The Willmar, Minn., teenager facing murder charges in a plot to kill his grandmother has a plea deal.

Robert Inocencio Warwick, 18, will plead guilty at a Wednesday hearing to first-degree murder while committing a felony, his attorney Daniel Mohs said Thursday. Another charge — of first-degree, premeditated murder — will be dropped, he said.

A spokesman for the Minnesota attorney general’s office, which has been prosecuting the case, confirmed the tentative agreement. It comes weeks before Warwick’s jury trial was set to start July 21.

The guilty plea could conclude the prosecution of three teens for the July stabbing and strangling of Lila Warwick, 79, that left her handcuffed and bleeding on her basement floor.

Brok Junkermeier, who was 19 when he attacked the church volunteer, pleaded guilty in April — abruptly, in the middle of his trial — to first-degree, premeditated murder and was sentenced to life in prison without the possibility of parole.

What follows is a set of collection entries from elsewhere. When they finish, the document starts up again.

42,22,56,6,42,40,48,-22,19,52,63,8,-21,0,60,42
41,20,60,7,41,39,53,-22,22,48,60,7,-25,-1,62,37
41,22,59,7,41,38,52,-23,22,50,60,7,-23,0,61,40
41,22,58,7,40,39,51,-22,21,49,61,8,-24,1,61,39
40,21,57,7,41,39,50,-23,21,50,61,8,-23,0,60,40
=>
40,21,57,7,41,39,50,-23,21,50,61,8,-23,0,60,40
41,22,58,7,40,39,51,-22,21,49,61,8,-24,1,61,39
41,22,59,7,41,38,52,-23,22,50,60,7,-23,0,61,40
41,20,60,7,41,39,53,-22,22,48,60,7,-25,-1,62,37
42,22,56,6,42,40,48,-22,19,52,63,8,-21,0,60,42

18,-30
-15,-1
23,9
41,13
-43,1
-30,-12
53,19
-22,6
-38,10
37,-20
-31,-9
=>
-31,-9
37,-20
-38,10
-22,6
53,19
-30,-12
-43,1
41,13
23,9
-15,-1
18,-30

13,6,3,-24,-37,-10,35,-37,-23,-7,10,-11
-11,6,6,11,20,-9,-6,3,0,-15,-1,12
-23,-18,-30,3,1,0,-13,20,-2,19,-19,17
13,-3,-9,-1,-38,-17,40,-59,-24,-12,8,1
-27,-28,-34,12,-37,-55,42,-25,-49,10,-30,27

The youngest teen charged in the case, Devon Jenkins, now 17, pleaded guilty in December to aiding and abetting second-degree murder for acting as the lookout.

While Robert Warwick will face a life sentence, the lesser charge offers him the possibility of parole after 30 years, Mohs said. “He’s out at 47,” he said. “Which is a long time. But it’s better than life.”

The deal also prevents a trial that would have been painful for his family, Mohs added, especially after they endured the graphic evidence and interviews at Junkermeier’s. “I don’t think he wanted to go in there and have to testify.”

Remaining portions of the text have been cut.